If your organization is considering the use of AI, you’ll want to make sure you know about these six buzzwords that are the cornerstone of artificial intelligence: machine learning, neural networks, deep learning, natural language processing, Turing Tests, and algorithm vs. heuristic. If you missed AI Buzzwords – Part 1, we encourage you to check that out first, and then come back here as we wrap up our top six list of AI buzzwords.
What is Natural Language Processing?
The ability to communicate by writing, speaking, and understanding language has long been a uniquely human trait. However, as we continue to store more information in the form of thoughts and ideas in social media posts, web browsers, and cloud documents, language-learning capabilities are spreading into the AI world. Some examples you’re likely familiar with include chatbots, Siri™, and machine translation.

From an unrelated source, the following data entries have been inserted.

rotation steps, each row followed by its count of steps:
The counts run from 0 to 113.
19.2	-10.6	2.0	10.6	-7.2	13.3	-31.2	-12.3	-11.4	29.2	23.5	4.5	-37.3	-5.7	12.9	16.7	-37.8	14.4	-9.3	-9.7	-33.8	9.4	-8.4	-16.4	0.5	11.5	-28.6	1.7	-37.8	24.4	-7.3	3.8	-21.5	3.2	28.0	-14.6	6.8	-24.6	-23.4	3.0	-3.8	17.1	-8.1	0.2	4.0 -> 103
-45.7	-10.0	-5.4	-1.5	8.6	-10.2	-11.9	6.0	18.2	16.5	12.1	2.2	-28.3	-1.3	3.3	-5.3	3.7	2.4	9.5	1.4	5.1	18.0	-46.3	-15.4	-12.2	13.5	19.1	3.8	16.2	33.1	-9.9	19.5	17.3	-33.7	-8.2	1.3	25.4	1.0	12.8	13.7	15.3	-0.6	6.8	-3.7	-0.3 -> 56
42.9	16.5	-11.5	9.6	-26.3	5.4	26.3	-3.9	-4.9	-6.6	-0.6	2.8	-9.6	-18.8	-7.9	-13.3	2.2	-11.4	11.0	-19.9	-9.0	-0.3	-49.3	9.3	3.8	-29.0	11.0	-3.0	-12.7	-29.5	6.8	19.3	30.5	-0.3	-34.0	6.4	5.0	-13.2	-6.7	13.5	2.5	-14.8	12.7	20.3	-14.9 -> 32
18.9	10.4	-20.3	26.9	-14.5	-0.1	9.2	-17.4	1.4	-3.9	16.8	-11.9	-22.3	-26.7	-15.9	-8.0	1.0	2.3	-39.1	3.9	-13.4	-0.6	-41.4	40.3	14.5	-9.9	-13.7	-17.4	-33.3	-20.8	6.2	16.7	13.8	25.5	-12.2	12.9	14.0	-0.9	-7.0	16.3	-4.1	16.2	-12.0	11.5	-1.2 -> 29
39.0	-2.3	-5.6	-19.8	-12.6	4.5	5.7	-12.2	-24.9	3.4	11.0	19.0	-27.8	-10.5	25.2	19.9	-28.3	20.5	5.4	-20.7	-34.3	4.7	-13.3	-6.9	12.8	19.6	-20.2	-4.1	-43.5	17.6	-4.0	12.5	-12.1	-13.2	11.1	-16.2	-6.4	-30.0	-20.8	4.6	1.1	15.2	-8.4	13.1	14.0 -> 104
39.3	15.9	15.7	13.4	-10.8	19.9	-2.6	-54.3	-5.9	5.3	20.8	7.6	-7.4	-19.5	-0.9	-2.4	-25.1	13.0	-20.1	-5.6	-14.5	4.0	-22.7	14.4	38.6	-3.3	3.4	-6.3	-31.1	8.9	2.1	-8.0	-9.4	22.6	3.0	-11.1	-15.0	14.3	-3.4	-18.3	-5.3	20.7	-18.4	15.3	-10.4 -> 65
11.4	18.3	-8.6	13.8	-10.2	9.9	14.2	-20.7	-43.6	-1.8	-1.3	0.1	-12.8	-3.2	16.2	19.8	-9.0	4.2	-1.6	5.3	-19.0	-7.7	-42.2	1.1	-2.1	18.9	-13.2	-3.1	-38.7	10.7	0.8	33.9	4.2	25.6	-13.3	-21.3	-37.1	4.4	4.5	5.0	-16.5	-4.6	22.0	-19.7	17.7 -> 108
-10.4	-11.8	6.5	8.2	21.3	2.7	-23.1	-28.5	15.1	18.8	32.8	31.0	-15.9	-4.1	2.5	-17.7	-24.2	8.5	11.5	4.4	-8.9	30.5	-27.2	-16.2	22.1	2.5	8.6	-2.8	11.4	49.5	-20.1	-7.8	-5.3	-27.5	1.3	-9.1	25.3	8.6	-2.2	-26.1	15.0	17.5	-13.1	-10.7	-11.5 -> 60
-0.6	-19.6	-30.9	19.3	-4.1	-8.7	-13.9	-33.7	1.2	-15.1	9.5	-3.1	13.5	-3.5	-17.7	-13.7	-42.8	15.0	-4.7	3.1	3.3	5.0	-2.8	3.4	17.8	16.3	22.9	7.4	15.8	27.9	-27.1	-22.1	-0.5	7.8	16.5	-3.1	8.8	34.4	3.2	-3.7	-22.9	10.3	2.1	-4.7	-23.5 -> 22
-28.0	-10.0	-6.7	-6.0	-15.2	-18.1	-0.3	15.4	3.1	19.3	-13.6	4.5	-19.9	-3.3	-20.7	10.8	21.3	0.7	-17.9	-25.0	21.4	-18.4	-48.3	-4.9	-28.5	20.6	17.5	7.6	-0.9	0.2	-16.7	14.0	23.1	-13.3	-9.4	3.7	2.6	-10.2	21.8	37.5	-16.9	-13.6	1.2	3.0	0.8 -> 52
9.2	-9.3	-31.2	12.0	-12.1	-8.3	2.0	-29.0	10.4	-0.1	2.9	8.0	5.1	-13.5	-32.0	-13.2	-18.5	21.7	-34.5	-16.1	2.1	-10.0	-13.9	24.7	24.3	6.4	-6.8	-2.7	-27.5	-3.3	-15.1	-13.8	4.0	4.9	10.9	18.7	27.5	9.0	-1.4	16.2	-43.4	18.6	-19.4	27.0	-11.7 -> 26
0.9	-14.5	7.1	20.1	-26.6	-11.1	-28.7	-2.2	-22.4	39.0	-14.5	2.9	-28.6	-15.4	6.4	5.3	12.2	-3.6	-18.8	-10.9	-11.8	-12.8	-25.7	-11.9	-47.8	-15.8	11.3	21.3	-4.6	-4.7	5.0	10.0	7.7	23.4	-18.8	-21.1	-6.8	-30.0	3.2	27.3	-21.0	-16.5	18.8	-11.6	0.2 -> 12
-28.7	-18.7	-8.6	40.1	1.7	-3.5	-4.9	8.3	27.0	12.3	10.7	-5.8	-36.9	5.2	-1.3	-10.4	-6.2	9.9	36.6	5.0	-11.0	2.6	9.3	-7.6	-16.9	23.9	-2.8	15.2	5.3	29.7	21.5	-1.2	11.2	4.6	8.4	5.3	9.0	-7.0	5.8	41.0	7.4	6.6	32.5	-6.3	-17.9 -> 77
-3.9	-12.8	3.1	26.8	-22.5	4.1	3.0	3.8	22.1	-1.3	0.5	-23.6	-21.5	1.4	-26.1	-15.5	-15.1	14.7	-3.8	-5.2	8.6	7.8	-25.4	-0.7	-6.6	-9.5	16.8	7.8	18.9	0.2	-2.7	-5.4	42.5	-46.1	-7.9	21.9	24.9	3.4	-5.9	10.7	-18.4	-28.7	9.8	15.2	-24.2 -> 95
31.7	1.4	0.4	14.2	-40.3	18.6	-20.8	-20.1	-27.1	16.5	5.0	-5.1	-8.6	5.5	-2.1	22.4	-36.8	10.5	-11.4	-26.1	-6.4	-20.4	-14.3	-30.2	-2.8	2.7	-3.8	6.0	-30.5	-3.2	-12.9	4.7	-9.5	30.5	15.7	-25.3	-17.2	-11.1	-2.0	11.5	-31.1	-9.4	-1.1	10.3	-9.6 -> 106
-5.7	21.5	-22.1	1.8	-3.7	-25.5	-0.2	-35.9	-11.8	-10.5	-12.6	-31.6	-0.9	-21.4	-11.9	5.8	0.3	10.1	-38.0	-6.6	-31.5	-8.0	-36.4	8.1	6.2	19.6	-0.8	5.4	-22.0	4.5	-15.4	-2.5	2.3	32.1	-5.8	5.8	-21.3	15.7	-0.6	9.7	6.6	18.5	-10.1	9.0	16.0 -> 87
35.3	10.1	-12.0	12.5	8.6	-0.4	12.3	-36.2	-9.8	9.5	3.0	18.7	-1.2	-32.7	-22.6	-9.5	2.1	4.4	-30.0	-1.2	-22.7	0.5	-45.0	29.6	19.9	-20.0	-9.0	-18.1	-24.6	-7.6	-1.2	-4.2	14.2	18.0	-25.6	0.8	15.8	5.8	-14.3	-3.4	-22.3	9.2	-0.6	8.6	1.1 -> 28
13.6	-18.9	-3.3	33.3	-17.6	14.1	2.9	-2.3	17.2	-3.4	33.5	-18.9	-48.8	-18.0	-2.1	-15.9	-23.2	18.0	10.6	20.6	-19.3	24.7	-5.4	19.8	2.6	4.8	-3.3	2.4	13.8	11.4	4.4	-5.1	20.9	-46.7	11.2	5.8	18.5	-4.6	-19.3	6.9	16.5	-1.0	-4.2	0.9	-7.9 -> 98
15.4	12.3	29.4	31.1	24.2	12.5	-1.8	-40.5	2.8	21.3	-5.0	4.9	-15.4	17.2	-15.0	3.8	-22.5	16.7	15.0	7.2	-25.2	19.9	-8.3	-21.7	19.2	5.7	-17.3	-1.4	-9.4	37.5	-4.9	-17.6	10.6	-34.4	4.3	5.3	1.3	26.4	-19.8	-31.7	-14.4	-2.1	9.8	-5.5	-1.6 -> 2
5.2	-3.7	-16.3	-5.6	9.0	-35.1	-23.3	-35.4	-4.3	14.3	-19.3	20.4	10.4	-5.9	-20.8	15.7	-13.4	4.5	-19.8	-33.7	-27.7	-9.4	-12.6	-28.2	-0.6	13.7	8.2	9.9	-17.8	15.7	-24.2	-23.4	-11.9	30.3	-4.7	-1.2	-0.3	-2.3	-1.0	4.2	-21.6	21.3	3.6	20.4	2.3 -> 85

Once you understand the concepts of machine learning and neural networks, it becomes much easier to grasp natural language processing (NLP). Just as neuroscience is the basis for AI neural networks, the science of linguistics is the foundation of NLP. Linguistic scientists have determined that almost all human languages are based on words and phrases. NLP takes these same concepts and translates them into the AI universe.
To help make this easier to understand, consider the way the Google™ algorithm works (at a high level). When a user types a phrase into the search box, Google™ “chunks” the data into its component parts, matches the words to its index (database), and outputs relevant results.
To do this, the algorithm must understand not only the words but also the context. For example, someone who types in “foot” could be referring to the unit of measurement or the body part. Once the algorithm determines what the searcher wants, it needs to examine potential search results for relevance. It does this, in part, by considering other contextual words. In this case, does the rest of the article contain phrases about the metric system or words related to anatomy?
It’s not hard to see the challenges these systems face, particularly when they’re newly learning or there isn’t enough input to make correct assumptions. To further complicate things, the human language is always changing as new slang terms become popular. This poses another challenge for AI NLP systems, like Siri™. At first, the system may have trouble understanding what the user wants until it’s able to gather enough data and context to match these new phrases with something it already knows. Eventually, however, just as in machine learning, the system becomes more adept and flexible, making it more likely to deliver relevant output.
Understanding the Turing Test
It’s common to hear news of an AI development passing the “Turing Test,” but what does this actually mean? A Turing Test is based on a concept developed by computer scientist Alan Turing in 1950. Its purpose is to determine whether a machine can communicate in a way that makes it indistinguishable from an actual human conversation.
The original test involved a text conversation between a human judge and another human. When a computer is substituted for the second human, if the judge could not tell, then the machine would have passed the test and is considered “intelligent.”
Back in his day, Turing predicted that by the year 2000 most computers with at least 100 MB of memory would be able to pass this test. However, as of today, no machine has ever passed the Turing Test. This shows that it’s not just memory and processing power that allows a computer to generate human-like conversations. Until machines are able to capture the vast underlying knowledge and intuition that humans possess, they will continue to fall short.
Algorithm vs. Heuristic: What’s the Difference?
“Algorithm” and “heuristic” are both important words in AI. Although they’re similar, there are some critical differences.
In AI, the term “heuristic” refers to a general rule that is usually effective and typically leads to a solution. It’s basically a shortcut, and it doesn’t guarantee an actual solution to a problem. Antivirus software is an excellent example of a heuristic program. These programs work according to a set of rules created to detect code and/or computer behavior that resembles a virus. In this case, a heuristic approach is appropriate because it allows the program to scan computers faster and more efficiently than an algorithm would. Also, false positives aren’t a bad thing, as they help keep the system safe.
An algorithm, on the other hand, follows a set of instructions or commands that solve a problem unambiguously. These are the types of math problems students solve during computer science classes to perform a program loop. Some of the most popular algorithms functioning today are Google’s™ RankBrain algorithm, which determines search results, and Facebook’s™ EdgeRank, which chooses which articles to display in a user’s newsfeed.
Now that you understand the most common AI buzzwords, you’ll be able to navigate AI conversations like a pro!